• _WORK TO BE COMPLETED_
The word "each": say how many lines of the data below contain it, and give the number alone.
━━ EXTRACTED DATA ━━
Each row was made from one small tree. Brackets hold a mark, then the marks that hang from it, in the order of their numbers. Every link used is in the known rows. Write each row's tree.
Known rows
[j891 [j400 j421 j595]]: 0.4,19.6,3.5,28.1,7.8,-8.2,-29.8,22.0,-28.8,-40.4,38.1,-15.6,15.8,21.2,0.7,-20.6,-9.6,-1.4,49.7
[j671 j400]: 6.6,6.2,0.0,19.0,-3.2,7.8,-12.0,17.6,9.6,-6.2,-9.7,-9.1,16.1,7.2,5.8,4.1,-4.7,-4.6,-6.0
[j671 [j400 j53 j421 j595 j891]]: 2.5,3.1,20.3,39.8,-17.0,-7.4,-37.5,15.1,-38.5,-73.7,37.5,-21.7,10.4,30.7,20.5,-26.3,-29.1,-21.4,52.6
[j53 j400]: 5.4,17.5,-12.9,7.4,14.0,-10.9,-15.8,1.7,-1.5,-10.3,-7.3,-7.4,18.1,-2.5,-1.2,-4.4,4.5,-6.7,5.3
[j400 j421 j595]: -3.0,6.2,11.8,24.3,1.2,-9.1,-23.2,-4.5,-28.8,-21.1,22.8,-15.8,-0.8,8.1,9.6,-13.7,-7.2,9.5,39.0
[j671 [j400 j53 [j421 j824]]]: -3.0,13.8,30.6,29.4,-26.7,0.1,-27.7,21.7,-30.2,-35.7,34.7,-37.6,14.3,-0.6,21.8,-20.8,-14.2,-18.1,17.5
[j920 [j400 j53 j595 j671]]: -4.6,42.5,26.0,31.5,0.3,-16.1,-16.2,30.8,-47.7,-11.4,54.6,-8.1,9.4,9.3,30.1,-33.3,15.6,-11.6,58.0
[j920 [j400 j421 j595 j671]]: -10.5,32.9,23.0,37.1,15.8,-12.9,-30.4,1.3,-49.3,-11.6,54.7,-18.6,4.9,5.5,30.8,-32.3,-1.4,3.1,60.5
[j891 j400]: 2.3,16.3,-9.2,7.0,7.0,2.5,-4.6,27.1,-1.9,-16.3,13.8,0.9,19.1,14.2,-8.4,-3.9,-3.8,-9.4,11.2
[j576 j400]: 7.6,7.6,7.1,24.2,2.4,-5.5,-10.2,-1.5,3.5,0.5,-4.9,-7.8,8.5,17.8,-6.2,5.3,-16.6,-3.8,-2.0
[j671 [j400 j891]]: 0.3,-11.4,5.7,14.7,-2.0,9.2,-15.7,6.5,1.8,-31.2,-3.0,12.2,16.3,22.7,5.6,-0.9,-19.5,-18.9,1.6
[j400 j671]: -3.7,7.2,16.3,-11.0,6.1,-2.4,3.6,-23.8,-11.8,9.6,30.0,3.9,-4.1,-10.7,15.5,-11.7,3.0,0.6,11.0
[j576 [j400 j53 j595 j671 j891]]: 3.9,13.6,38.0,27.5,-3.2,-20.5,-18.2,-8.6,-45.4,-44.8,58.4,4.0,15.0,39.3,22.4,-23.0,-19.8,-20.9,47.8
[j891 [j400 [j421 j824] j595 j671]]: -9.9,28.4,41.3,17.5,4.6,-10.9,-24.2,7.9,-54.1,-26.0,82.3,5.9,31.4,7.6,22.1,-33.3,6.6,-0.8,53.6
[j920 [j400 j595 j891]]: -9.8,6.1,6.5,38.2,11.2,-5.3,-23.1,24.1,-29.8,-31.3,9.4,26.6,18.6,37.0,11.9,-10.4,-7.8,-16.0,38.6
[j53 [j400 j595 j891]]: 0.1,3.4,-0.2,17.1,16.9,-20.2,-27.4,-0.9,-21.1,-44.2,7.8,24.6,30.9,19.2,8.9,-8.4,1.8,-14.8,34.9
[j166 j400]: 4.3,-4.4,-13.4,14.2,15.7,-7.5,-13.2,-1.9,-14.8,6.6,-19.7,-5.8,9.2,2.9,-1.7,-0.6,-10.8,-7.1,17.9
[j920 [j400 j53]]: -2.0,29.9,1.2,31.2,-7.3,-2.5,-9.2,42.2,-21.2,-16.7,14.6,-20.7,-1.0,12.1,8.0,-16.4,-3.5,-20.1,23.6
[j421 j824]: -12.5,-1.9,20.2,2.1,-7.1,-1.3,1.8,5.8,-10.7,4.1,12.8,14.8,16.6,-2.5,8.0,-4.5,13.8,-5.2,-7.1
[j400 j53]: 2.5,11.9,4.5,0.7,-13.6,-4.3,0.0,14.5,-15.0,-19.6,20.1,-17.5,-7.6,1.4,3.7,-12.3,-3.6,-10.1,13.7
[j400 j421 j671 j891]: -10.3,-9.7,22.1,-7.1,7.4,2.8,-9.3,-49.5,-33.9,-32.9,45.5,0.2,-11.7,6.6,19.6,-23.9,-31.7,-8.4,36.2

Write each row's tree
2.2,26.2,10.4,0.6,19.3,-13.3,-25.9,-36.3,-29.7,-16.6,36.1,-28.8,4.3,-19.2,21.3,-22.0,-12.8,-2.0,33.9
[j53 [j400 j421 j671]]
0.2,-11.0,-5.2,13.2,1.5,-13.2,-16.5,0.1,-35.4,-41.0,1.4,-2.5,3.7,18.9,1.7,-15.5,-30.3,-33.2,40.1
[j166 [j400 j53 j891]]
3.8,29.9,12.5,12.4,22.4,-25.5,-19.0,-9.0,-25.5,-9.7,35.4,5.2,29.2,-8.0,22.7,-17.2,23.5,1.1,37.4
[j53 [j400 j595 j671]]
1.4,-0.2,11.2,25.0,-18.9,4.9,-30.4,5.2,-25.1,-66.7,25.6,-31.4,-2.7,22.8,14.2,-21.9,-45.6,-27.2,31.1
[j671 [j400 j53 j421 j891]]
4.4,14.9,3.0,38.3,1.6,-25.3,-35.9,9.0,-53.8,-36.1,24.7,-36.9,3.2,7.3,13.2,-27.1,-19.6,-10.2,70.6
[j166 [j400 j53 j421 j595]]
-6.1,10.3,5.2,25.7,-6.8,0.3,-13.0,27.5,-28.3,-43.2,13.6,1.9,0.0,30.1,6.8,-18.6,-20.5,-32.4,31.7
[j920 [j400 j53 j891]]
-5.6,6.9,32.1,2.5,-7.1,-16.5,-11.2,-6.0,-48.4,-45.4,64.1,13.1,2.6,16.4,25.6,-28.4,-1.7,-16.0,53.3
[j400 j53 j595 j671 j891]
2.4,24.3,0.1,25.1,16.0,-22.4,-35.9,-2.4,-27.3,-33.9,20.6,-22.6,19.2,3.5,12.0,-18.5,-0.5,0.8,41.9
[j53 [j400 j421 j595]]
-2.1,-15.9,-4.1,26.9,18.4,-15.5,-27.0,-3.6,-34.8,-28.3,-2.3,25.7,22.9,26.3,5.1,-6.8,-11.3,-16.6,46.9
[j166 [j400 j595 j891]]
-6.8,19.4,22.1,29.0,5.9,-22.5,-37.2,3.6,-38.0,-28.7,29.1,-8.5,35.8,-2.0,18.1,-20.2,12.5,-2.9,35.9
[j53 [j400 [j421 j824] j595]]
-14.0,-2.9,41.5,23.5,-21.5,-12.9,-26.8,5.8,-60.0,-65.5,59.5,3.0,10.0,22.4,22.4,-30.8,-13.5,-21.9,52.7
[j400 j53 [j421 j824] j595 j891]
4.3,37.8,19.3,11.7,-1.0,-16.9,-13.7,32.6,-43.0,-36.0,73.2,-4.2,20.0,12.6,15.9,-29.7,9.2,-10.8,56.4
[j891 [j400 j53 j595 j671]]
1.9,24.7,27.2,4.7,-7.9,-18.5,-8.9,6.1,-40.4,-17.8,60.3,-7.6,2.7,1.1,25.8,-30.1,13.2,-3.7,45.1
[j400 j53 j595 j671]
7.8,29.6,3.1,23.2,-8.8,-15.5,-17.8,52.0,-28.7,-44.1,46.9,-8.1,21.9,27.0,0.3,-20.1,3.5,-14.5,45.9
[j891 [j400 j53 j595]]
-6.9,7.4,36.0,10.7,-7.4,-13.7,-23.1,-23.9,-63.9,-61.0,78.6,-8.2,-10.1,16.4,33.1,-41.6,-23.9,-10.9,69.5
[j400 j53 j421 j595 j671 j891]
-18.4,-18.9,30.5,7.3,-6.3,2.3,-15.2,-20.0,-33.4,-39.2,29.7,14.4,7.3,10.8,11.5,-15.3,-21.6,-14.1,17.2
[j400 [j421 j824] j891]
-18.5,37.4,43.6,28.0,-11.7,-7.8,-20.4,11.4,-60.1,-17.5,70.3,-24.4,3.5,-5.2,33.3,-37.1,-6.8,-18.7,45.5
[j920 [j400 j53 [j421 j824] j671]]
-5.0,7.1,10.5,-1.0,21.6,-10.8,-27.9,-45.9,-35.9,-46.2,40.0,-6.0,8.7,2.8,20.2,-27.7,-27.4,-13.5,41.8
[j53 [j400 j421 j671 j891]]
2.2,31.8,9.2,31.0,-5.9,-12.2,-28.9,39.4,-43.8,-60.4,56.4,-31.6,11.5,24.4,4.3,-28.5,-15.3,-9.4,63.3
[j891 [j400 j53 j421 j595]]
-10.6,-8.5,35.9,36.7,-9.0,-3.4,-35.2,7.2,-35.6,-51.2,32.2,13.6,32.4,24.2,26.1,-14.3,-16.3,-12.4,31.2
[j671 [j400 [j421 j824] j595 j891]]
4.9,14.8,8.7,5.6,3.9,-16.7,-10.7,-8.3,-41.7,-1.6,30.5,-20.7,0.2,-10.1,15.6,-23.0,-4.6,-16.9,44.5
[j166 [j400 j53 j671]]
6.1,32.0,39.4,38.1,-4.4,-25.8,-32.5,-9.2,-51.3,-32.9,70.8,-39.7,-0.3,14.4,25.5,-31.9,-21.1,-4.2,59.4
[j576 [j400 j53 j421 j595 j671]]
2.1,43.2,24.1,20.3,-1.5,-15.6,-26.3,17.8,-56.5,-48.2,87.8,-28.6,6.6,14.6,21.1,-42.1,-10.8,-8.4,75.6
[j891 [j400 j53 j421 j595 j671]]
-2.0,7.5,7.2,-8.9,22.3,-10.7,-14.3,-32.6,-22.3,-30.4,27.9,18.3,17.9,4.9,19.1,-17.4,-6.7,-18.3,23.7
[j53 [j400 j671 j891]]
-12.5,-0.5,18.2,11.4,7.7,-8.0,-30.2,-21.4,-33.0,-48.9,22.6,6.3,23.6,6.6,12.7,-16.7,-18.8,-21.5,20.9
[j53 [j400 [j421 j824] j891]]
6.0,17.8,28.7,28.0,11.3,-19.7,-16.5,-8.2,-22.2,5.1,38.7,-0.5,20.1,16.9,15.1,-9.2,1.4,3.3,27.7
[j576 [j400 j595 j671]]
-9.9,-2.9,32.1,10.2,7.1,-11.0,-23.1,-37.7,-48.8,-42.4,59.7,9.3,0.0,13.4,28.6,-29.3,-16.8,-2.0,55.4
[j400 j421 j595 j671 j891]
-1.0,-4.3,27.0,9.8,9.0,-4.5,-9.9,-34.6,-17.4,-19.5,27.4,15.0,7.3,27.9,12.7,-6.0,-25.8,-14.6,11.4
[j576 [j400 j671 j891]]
━━━
• _YOUR RESPONSE_
2